Many people associate LSD with hippies suffering decades of paranoia and flashbacks due to psychedelic abuse. The UN classified LSD as schedule 1, which translates to a dangerous substance with no health benefits.

However, the tide has swiftly been turning in favour of an evidence-based approach when it comes to drug policy. Drugs have been decriminalised in Portugal, which was in turn followed by a dramatic fall in addiction rates.

There has also been progress in the use of some drugs for treatment purposes, with certain states in the US legalising cannabis for medical use. They argued that cannabis provided effective pain relief without the potential side effects and addiction risks caused by some of the existing medications.

For many years, leading health experts in the UK have also called for a new approach on how our society views the use of illegal drugs as possible treatment alternatives.

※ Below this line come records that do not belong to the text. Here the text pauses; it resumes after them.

The views of a scene show one set of named points, each view turned or mirrored, shifted and resized as a whole, with a little noise and some points left out.

Scene 1
View 1
z784: [14 -22 -1 18 -19 -37 11 0 -14 -8 -38 21 5 -43 -5 16 9 9 -16 -3 12 -7]
z832: [16 8 -27 23 19 -25 23 -12 31 11 -40 -13 11 -1 13 2 9 23 9 15 22 -14]
z529: [17 0 13 -10 3 -48 -21 -19 17 0 -6 39 26 9 0 -23 13 22 -16 17 -9 -3]
z869: [3 16 -25 21 16 1 12 -13 31 19 -25 -16 4 9 2 -1 -2 19 21 4 18 -16]
z210: [1 56 -26 21 37 11 3 -7 37 22 3 -15 0 -9 -11 -8 26 14 28 -4 -13 -24]
z445: [4 16 3 3 2 -11 -25 -6 6 8 11 23 10 -9 -13 -16 16 4 2 -9 -16 -9]
z110: [8 13 3 15 3 -32 12 3 -1 2 -16 17 0 -57 -21 16 19 8 -4 3 -6 -15]
z834: [16 39 -4 13 26 -43 10 2 12 2 -7 16 6 -67 -21 5 47 14 -7 10 -23 -18]
z399: [-14 26 -23 30 21 9 50 -4 39 34 -40 -40 -18 -20 -11 36 -19 23 41 12 39 -27]
z546: [14 -4 1 2 -4 -29 -17 -12 8 3 -9 25 19 2 -1 -16 8 14 -10 4 -4 -3]
z431: [4 31 -6 14 20 -24 19 -3 20 10 -18 1 -1 -46 -17 12 20 17 8 10 -3 -19]
z94: [1 -2 -21 29 0 0 30 -4 17 16 -41 -21 -10 -13 -2 25 -12 16 20 2 34 -18]
z718: [10 43 -2 -1 32 -24 -17 -15 32 11 13 16 17 0 -8 -29 30 19 8 10 -25 -13]
z80: [-13 -13 2 6 -10 5 10 -17 35 30 -25 -13 0 42 2 5 -44 21 26 12 38 -11]
z254: [-17 32 7 17 7 8 10 9 2 18 3 1 -18 -59 -38 27 5 1 20 -9 -9 -24]
View 2
z210: [-2 -4 -31 -1 11 -6 -5 -34 -28 7 -41 42 45 -35 -11 2 -14 0 15 37 3 -19]
z832: [5 25 -20 -22 13 0 11 -22 -18 8 -16 -1 13 -2 -17 -13 -31 15 2 15 20 6]
z431: [7 3 -8 0 4 2 7 -22 -23 25 -16 19 18 -4 -32 8 7 -3 6 4 -4 -12]
z254: [17 -14 -8 23 15 -9 -7 -28 -23 28 -38 52 -8 -31 -39 9 18 -22 -1 4 -29 -20]
z718: [-23 -20 -32 -12 -10 -7 12 -10 -17 -15 -21 10 48 -31 0 1 12 14 -6 27 -2 -11]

So far, these calls have been limited to professionals within the health community, with only the Liberal Democrats stating a desire to reform the UK's drug policy.

This issue was put into the spotlight when Professor David Nutt, the government's then drug adviser, stated that the way the UK categorises illegal drugs needs to drastically change. He stated that the potential of some drugs as a tool for treatment was being undermined by the current dogmatic approach taken by the government.

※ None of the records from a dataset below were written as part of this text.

A landscape with many peaks, sampled at points; each row gives a point and its height.
A climber steps from a point to the highest of its 2 nearest points, and stops where none of them is higher. Distance is the straight distance between rows; heights are no part of it.
radod: [-12  12  -8  19 -46   7  31 -11  34   5 -30  -5   6   1 -22 -18 -19   1
 -34 -19 -15 -36   8  34 -53  -5  -6  -3  21  -8  37  45   0 -22  59   6
  11  35 -28 -42 -74  17 -14  13 -60 -29 -20  -7 -23  12]  height 62.2
nudi: [-25  -7 -39 -15   4 -22  19 -46  18  13  27 -23  16  41  22 -39  40 -14
  -8 -46  40  22  64   7   2 -68  15 -23  -1  -9   8  15   2  43  -6   3
  24   3 -13  30 -25   2 -21  15 -19  -4 -13 -40 -15  57]  height 80.6
solit: [ 28  31  17  12  -5  15  17 -34  -8  -9  -6 -22  20  16 -20 -12 -18 -16
 -69  -9 -34   5  45 -27 -39  28 -26 -24  46  -3 -31 -17  36 -20  39 -14
  17  42  50 -29 -35 -25  10  -1   4   6 -63  -3   3   2]  height 62.1
foz: [-16   4 -10  61 -16  20  11  32  -3 -35 -24  12  -1 -29  -9 -38 -45  26
 -13 -17 -25   2 -45  26  15  34  -7  20  13  28  83  17 -36 -11  48  41
 -24 -15 -51  12 -34  27  26  -2  -8 -86 -10  52  13  -3]  height 66.7
tefev: [ 45 -13 -21  22 -36 -13   7  18 -41  24 -52   2  24 -66  -3  47  -3  -4
  20  17  29   9 -47  -3 -12  34   6  -8 -37 -23  28 -15  13  16  35   9
  -4 -17 -27 -34  23  -3  37  31 -10   6  21 -20   0  11]  height 35.3
Mesat: [ -2 -56  22 -23  48 -26  -3  -7   9   6  45  46 -22  51 -48 -37  33  -4
 -10   0  18 -21  19 -21  14 -52 -46   8 -28  12   0 -37  24  21 -22   3
 -24  11 -22  -1  30   1 -23 -47  23   1 -25   3  10 -12]  height 19.5
zed: [ -3 -28 -15  32 -40  -1  -6  31   7  -4 -20  23  -5  -4  30 -33   3  18
  34   6   5  26 -62  20  24 -13   4  45 -23  17  45   3 -25  10  -1 -15
 -44 -67 -21  24 -16  -9   8  28  11 -29  34   1 -21  -4]  height 47.2
bezot: [ 21  49  -4 -18 -28  59  27 -11 -27 -34 -19 -52  14 -12   2 -17  12   9
  -9   0   0  33  16 -43  21  10 -18 -31  37  11  15 -38 -11  -3 -12  -1
  -3  23 -22 -10  -7   4  10   8   6  33 -36  48 -27  31]  height 61.0
rizag: [-18 -18 -28 -56  20 -21 -17  12  -3   3  12  55 -18  57 -33  -1  60 -16
 -23  -3 -23  -1 -17  34  33 -23  16  14 -15   9 -39 -11  17  -4 -52 -47
   9  26  45   6  32 -19 -11  14   8   1 -19 -42  35  -5]  height 50.2
veva: [-20 -25 -20 -18  -4 -37   7 -23  -7  21 -26  23 -16   9  10  44  48   7
  42  49  22  -7  42   9 -15 -31  -6 -31 -32 -33  43 -13  29   4  13 -48
 -17  19 -32 -55  18  -8  12 -12 -41  22   4 -42 -42  42]  height 8.1
todoz: [  5  23  21  -2 -37  37   7   6 -14 -28 -41 -13  -4  21 -43 -61 -24 -43
 -45 -11 -49 -16 -66   1 -31  31   3  21  -2   8 -39 -11 -23 -34  30   0
   1   2  44   6 -37 -33  15  50  28 -12 -24  15  -4 -15]  height 65.4
buk: [-29  26  11   2   3   4  26 -10  29  -5  -8 -11  -7   0 -21  -2 -18  10
 -26   0 -24 -43  42 -32 -43 -12 -29 -11  18 -37  27  15  -1 -16  27  13
  21  67 -29 -52 -31  28 -42 -46 -52  10 -27  23   7  20]  height 56.6
murun: [-29  16  35  29  30   2  14   1   3 -24 -41  26 -19 -33  30   4 -14  11
  28  46 -61 -18 -14 -41 -12  58   2 -40  12 -14  17 -11   4 -44   1  37
  14  11  38  12 -11  11  -7 -31  21  -5 -22  63 -52 -31]  height 52.7
Tesu: [ -9  25  -4  69   1   6  23  37 -26 -12 -36  -4  15 -24 -17  -6 -62  43
 -40 -22 -48 -12 -17  11   8  49  -6  10  42 -21  33  14 -10 -32  34  46
  13 -11   5  -4 -49  19  24  22 -13 -57 -13  44  42  11]  height 57.6
dovef: [-26  20  22   2  -6  -9  30 -16   3   7 -52  -5  -2 -13  -1  -1   7 -11
   5  29 -74 -21  -5 -65 -38  34   1 -37   0 -52   0 -25  -5 -22   5  -6
  24   0  47   2 -29 -27  -8  17  10  40 -18  26 -61   4]  height 45.9
beg: [ 10  12 -19 -25  11 -12 -22  -1   0 -42  -7   5 -32 -11 -13   4  -4 -45
 -26  28  13 -25 -20 -33 -15 -18  47 -11 -18 -21  -8 -52 -24   3  -9 -30
  12  24 -19 -64  53  21 -27 -35  11  34 -55  48  55   6]  height 27.9
masat: [-19  28 -28  -4 -15  13 -25  -8  11  21 -11 -23  27  -7  23 -12 -18 -21
 -27 -31   3   4   2  24   7  10  29  24  -3 -25  -4  43 -19  16   7  13
  -3  18  32  21 -14  11  -4  31 -26  -1   2 -22  49  21]  height 70.7
Sol: [ 39 -12 -27 -22  21 -21 -38 -18  16  28  48   0   8  -8   5  60  27 -17
  26  14  40  19  18  26  11  -4  21  -6  -3  37 -27   0  35  -2 -24  -7
   9  -1  10 -10  29  15   5 -24  -3  16  -3  -5  12  -7]  height 13.4
leru: [ 12  25  37 -21  37 -28   2 -11 -26  22  23 -32 -25  18 -34  24 -39 -32
 -40  30   5 -17  38 -44 -35  20 -15  20  31 -18 -36 -40  11 -10  18 -34
  23  15  51 -29  49 -30   3  -5   9  58 -11 -29  52   8]  height 37.8
vano: [-40 -38  52 -53  42  27  27 -18 -24  19  14   3 -20  28 -14  -3 -21 -17
  -5   6 -27  23  60 -65  22   2 -19 -22 -22  20 -59  13 -14  34   9   1
  24   6  58  38  40 -64   5  -4  17  30  -4 -18   5 -39]  height 49.2
bur: [ 52  18  -7  44 -23 -30 -12  -6  -3 -11 -10  20 -11  -8 -35  -2 -12 -37
 -69  -9 -11 -22   6   9 -49  13 -37  33  26  -5 -13 -11  36 -28  31  -6
 -18  20  13 -29 -17 -26   5 -29   8  25 -35 -25  12 -27]  height 70.9
Tur: [-43   2 -26  -3   0  45 -29   6  19  40 -28  -2  24  -3  48 -22  14  18
 -12 -24  30  37  -7  41  37   2 -12  22 -11 -12  48  66   4  30  -1  13
 -50  25  40  41 -13   4 -10  26 -27 -38  26 -36  -2  25]  height 86.2
vig: [  6 -32  37  -1  19  25  35   8  13 -18  36 -16  31  27   3 -41 -21  39
   0 -16  49  10   6 -12 -13  -4   8 -17  49  34  -1   0  22  19  15   7
  33  -4 -52 -11 -38  52 -25  32   8 -69  -5  36 -32 -28]  height 19.9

The furore created led to David Nutt's departure from the government in a high-publicised split. However, since these events occurred, the treatment potential of certain illegal drugs has been given renewed focus.

Many health experts now agree that the treatment potential of a number of illegal substances should be properly researched, and that denying sufferers viable and effective treatment options based on preconceived ideas created by the war on drugs is not just illogical but also immoral.

One area that Professor Nutt has focused on is the use of psychedelic drugs in the treatment of depression. He states that the classification of psychedelic drugs as harmful and illegal is 'one of the most effective examples of disinformation in the history of mankind'.

According to recent studies by the neuroscience department of the Norwegian University of Science and Technology, there is no link between the use of psychedelics and mental illness. However, more importantly, they found that the use of psychedelics actually reduced the risk of someone developing mental conditions.

No health expert is advocating the free use of powerful mind-altering psychedelic substances, but the evidence does at least suggest that the use of psychedelics as a treatment option for mental disorders should at least be researched properly.